Biographical Sketch of James Hiram Gilliland


Text from Haynes, Nathaniel S. History of the Disciples of Christ in Illinois 1819-1914, Cincinnati: Standard Publishing Company, 1915. Pages 517 - 518. This online edition © 1997, James L. McMillan.

Born: Illinois, 1855.
Died: Illinois, 1912.

Mr. Gilliland was born on his father's farm near Vermont. While a boy he lived and worked there. He graduated from Abingdon College in 1875, and from Eureka in the class of 1880. The following year he received from the latter institution his master's degree.

He served the church at Mechanicsburg four years and at Harristown until he was called to Bloomington in February, 1888. His service in that city has been well called "a monumental ministry." Under his wise leadership and forceful, Scriptural preaching the congregations there grew from one to three, with large, modern, well-equipped buildings paid for, and the number of Disciples increased from four hundred to about twenty-five hundred. The ministry of very few men is crowned with such substantial and abiding results.

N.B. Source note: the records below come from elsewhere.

In the rows, 128 means zero.
One turn moves each row of this set onto another row. After a few examples, where does it send each row asked below?
K911: [145 151 138 114 174 111 138 103 127 144 128 147]
K167: [114 142  93 109 124 123 102 116 108 137 129 113]
K874: [149 146 106 123 134 112 142 113 125 104 153 145]
K887: [103 146 134 133 151 133 129 132 136 172 135 135]
K359: [131 174 150 126 131 142 133  95 151 119 134 120]
K252: [119 146 149 149 136 118 115 116 147 152 141 165]
K371: [126 140 134 131 131 114 127 129 124  81 130 100]
K939: [130 108 135 122 133 133 100 109 121 137 153 145]
K883: [138 148 158 119 149 149 106 140 131 104 128 114]
K220: [124 166 100 141 144 119 133  97 139 134 152 106]
K841: [133 169 147 125 129  88 131 125 158 120 126 113]
K713: [129 144 144 131 184  99 127  96 137 125 126 127]
K475: [107 122 145 135 152 133  96 115 118 158 131 119]
K753: [105 128 134 154 128 140 102 128 109 131 138 137]
K470: [135 146 106  98 126 113 130 111 127 110 129 156]
K561: [121 144 129 108 132 149 107 138 150  93 135 127]
K995: [109 154 135 129 154  92 101 121 123 142 107 101]
K179: [138 132 146 143 155  90 127 134 133 157 150 123]
K546: [130 151  96 116 111 110 113 143 115 129 140 120]
K395: [119 148 125 121 123  98 129 117 159  91 132 120]
K914: [117 149 149 102 121 130 108 137 128 108 105 126]
K523: [136 154 106 121 141 120 120  77 136 142 148 125]
K930: [125 170 138 127 155 117 114 101 109 145 108 101]
K892: [137 128 139 106 150  88 107 141 111 120 114 138]
K757: [125 157 170 115 152 132 130 118 137 109 110 134]
K274: [122 167 130 112 100 140 109 116 142 116 129 115]
K330: [122 138 126 106 158 113 120 142  99 139 108 136]
K435: [107 130 127 149 124 130 106 105 140 129 150 154]
K903: [138 135 134 112 147 121 109  94  98 105 121 123]
K657: [148 134 130 125 130 105  93 102 105 113 138 108]
K618: [121 128 120 138 142  90 120 114 157 146 156 127]
K163: [124 133 123 122 131 133 132 126 139 150 155 162]
K938: [121 168 133 113 133 136 108 126 174 121 136 127]
K761: [107 112 105 138 136 107 120 129 133 125 154 119]
K979: [109 166 114 128 159  99 150 132 143 133 120 140]
K956: [140 162 157 134 137 101 129 136 124 111 123  95]
K190: [120 182 112 112 137 108 135 118 137 150 117 135]
K823: [139 172 161 123 147 138 107 129 156 131 130 115]
K261: [127 115 131 143 150 107 125 148 108 134 147 114]
K709: [119 143 156 152 140 126 110 140 116 154 131 146]

K261 goes to K371
K470 goes to K523
And these:
K657 goes to K546
K252 goes to K823
K475 goes to K914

As a man and a minister, Mr. Gilliland was unassuming and wholly without ostentation. His master ambition was to be a capable and faithful preacher of the Word. He read widely and wisely, and thought profoundly and clearly upon all the great religious problems of our time. His last work was the preparation of an address on "Twenty-five Years of Christian Work in Bloomington," read by another at the seventy-fifth anniversary of the formation of the Christian Church in that city. In its closing he said: "The ministry of the Word is the transcendent calling. It is a God-revealing, Christ-uplifting and Bible-interpreting calling. The preacher may well visit the critic's school, but his residence is at the interpreter's house. The ministry is a man-saving, a truth-seeking, a world-redeeming calling. The minister is the champion of the needy, the advocate of the poor, the protector of the helpless, the apostle of every good cause. Honored with the presence of God and his power, clothed with the authority of Jesus and the truth, directed by the principles of faith, love and sacrifice, the ministry is the supreme calling among men."

In his passing, the cause of truth and righteousness sustained a distinct loss. The hearts of thousands were touched with sincere regret and sorrow. "He sets as sets the morning star that goes not down, but melts away into the light of heaven."